Remembering Nelson Mandela

By:
Jess Auerbach
Class Year:
2016
Concentration:
Anthropology

It is so incongruous that it seems unreal, yet perhaps this is the miracle, this quiet moment of reflection in the business of the peaceful everyday that impacts upon us all.

I am five years old and my parents are shouting and dad has tears running down his face, the first time I have seen him cry - come, come and watch the TV! (this is unusual because normally we're not allowed, our parents tell us it is full of propaganda, a word we don't yet understand). I and my twin brother rush into the room and we see a man raise his fist in the air and we are told that this is the man who will heal our country, give us a future that is free of prison and exile and fear.

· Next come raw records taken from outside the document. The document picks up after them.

Each row was made from one small tree. The marks that hang from a mark follow it in brackets, in the order of their numbers. Every link used is in the known rows. Write each row's tree.
Known rows:
Q281(Q486(Q604 Q808) Q999): [ 2.15  3.90 -0.48  0.84  0.50  0.47 -4.25  0.78  4.30  1.32  1.53  4.79
 -0.58 -1.66 -0.78  0.96  0.73  0.01 -3.20  0.08 -1.72]
Q808(Q486 Q999(Q604)): [ 1.30  1.60  2.38  0.16 -3.35  1.79 -0.30  1.26  0.28  1.07  0.83  1.61
 -0.84 -0.12  0.53  1.35  1.47  2.69 -0.78  0.86 -0.43]
Q486(Q102 Q281): [ 1.56  2.30  1.13 -0.21 -1.23  1.28 -0.32  2.36 -2.47 -0.42  1.09  0.89
 -1.90 -0.62 -0.86  2.51  1.87  1.10  1.94 -0.17 -0.01]
Q486(Q102 Q808): [ 2.58  1.24 -1.07  1.15  0.90  1.51 -1.24  2.84  0.37 -0.28  0.27  2.03
 -0.06 -1.75 -0.83  1.97  2.26  0.18 -0.29 -0.83 -0.93]
Q281(Q486(Q102 Q604 Q808) Q999): [ 2.71  3.22 -1.40  0.92  0.49  0.93 -3.99  1.84  2.73  0.37  1.08  3.95
 -1.21 -2.46 -0.27  0.82  0.94 -0.50 -2.00  0.05 -1.86]
Q999(Q808): [ 1.53  1.33  1.87 -0.36 -1.28  1.56 -2.06  1.44  0.56  2.12  1.65  2.93
 -2.00 -0.15 -1.11  3.09  0.41  1.22  1.35 -0.34 -1.67]
Q808(Q486(Q102 Q281 Q604) Q999): [ 1.03  2.03  2.92 -0.29 -3.49  0.36 -2.44  2.02 -0.87 -0.76  0.26  2.05
 -1.69 -1.94 -0.09  2.44  1.47  1.68 -0.92  1.23 -0.67]
Q281(Q486 Q999(Q604 Q808)): [ 2.43  3.35 -0.08 -0.64 -1.88  2.36 -2.19  0.88  1.36  2.95  2.83  2.24
 -3.15  0.90  0.88  1.28  0.01  0.62  2.23  0.29 -2.35]
Q999(Q281(Q486(Q102)) Q604): [ 0.53  2.69  0.43  1.44 -1.18  2.14  0.27  1.75  0.06  1.42  0.72  0.13
 -2.12 -0.38 -0.79 -0.84  2.96  1.00  0.98 -0.33 -0.54]
Q808(Q486): [ 1.99  2.09  2.43 -0.83 -1.64  0.41 -1.38  2.16  0.52  0.34  1.30  2.47
 -1.78 -2.51 -1.38  2.86  0.89  1.35 -0.73  0.34 -0.21]
Q281(Q486(Q808) Q999): [ 3.01  3.59 -1.09  0.71  0.83  1.13 -2.43  1.00  2.78  1.23  1.83  3.75
 -0.20 -0.96 -0.82  0.74  1.28 -0.53 -1.26 -0.50 -0.95]
Q808(Q486(Q102) Q999(Q281 Q604)): [ 0.88  0.71  2.02  1.32 -3.14  1.91  0.72  2.13 -0.33 -0.05 -0.42  0.52
 -2.31 -1.71  0.00  0.56  2.81  1.97 -0.48  1.04 -0.04]
Q808(Q486(Q102 Q281 Q604)): [ 1.69  2.64  2.21 -1.51 -2.51 -0.35 -2.39  2.94 -0.94 -1.14  1.00  1.50
 -3.22 -3.10 -0.55  3.21  0.97  0.88 -0.64  1.01 -0.62]
Q604(Q999(Q281 Q808(Q486))): [ 1.58  0.84  1.87 -0.18 -1.55  0.21 -0.73  2.11  1.90  0.01  0.94  0.72
 -2.91 -4.93 -1.99  2.55  0.58  0.73 -0.41  1.29 -1.19]
Q486(Q102 Q281 Q808): [ 2.53  2.12 -0.94  0.23  0.34  1.01 -0.77  2.74 -1.05 -0.76  0.64  0.96
 -0.53 -0.92 -0.45  2.21  2.54 -0.11  0.71 -0.55 -0.29]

It is an early, visceral memory.

It is the beginning of the 90s and I begin school, and it is a liberal school that has always been multiracial, but still majority white, and the police come and make us practice bomb drills and our parents are furious but still a little on edge. Even today I know exactly what position to assume if I am gunned when in a bus, and I remember the shapes of plastic model landmines and how many seconds a grenade will take to explode - how easy it is to teach children to be afraid. 

Many families are packing their lives and moving to New Zealand, and for nearly two decades it will not occur to me that anyone other than racist white people would choose to live in that gentle country that today I so admire. I wish to be black, because I can already see what it means to have this skin in this place, and spend hours fantasizing about the patterns I would braid in my hair if only it would stay, instead of slipping out immediately, stubbornly downwards. 

And then it election day and there is weeping and dancing and my father and my grandfather explain the holocaust that brought Oupa here, explain what it meant to come to a country that was at war with itself, explain what it meant to have love limited in every way whether in Germany or in South Africa, and everybody, everybody, is going to vote and I think with pride that one day I will do this too. 

For Christmas I am given the abridged edition of Long Walk to Freedom and I read it and read it and read it again, and then I visit Oupa and make my way through his shelf of once-banned literature (no more abridged editions, please!) and read everything I can find on the holocaust and on apartheid. Biko affirms my hunch that black is indeed most beautiful. By the age of 10 I have cried myself to sleep on countless nights at the horror of humanity, and I say to my parents I want nothing to do with death - I will become a vegetarian.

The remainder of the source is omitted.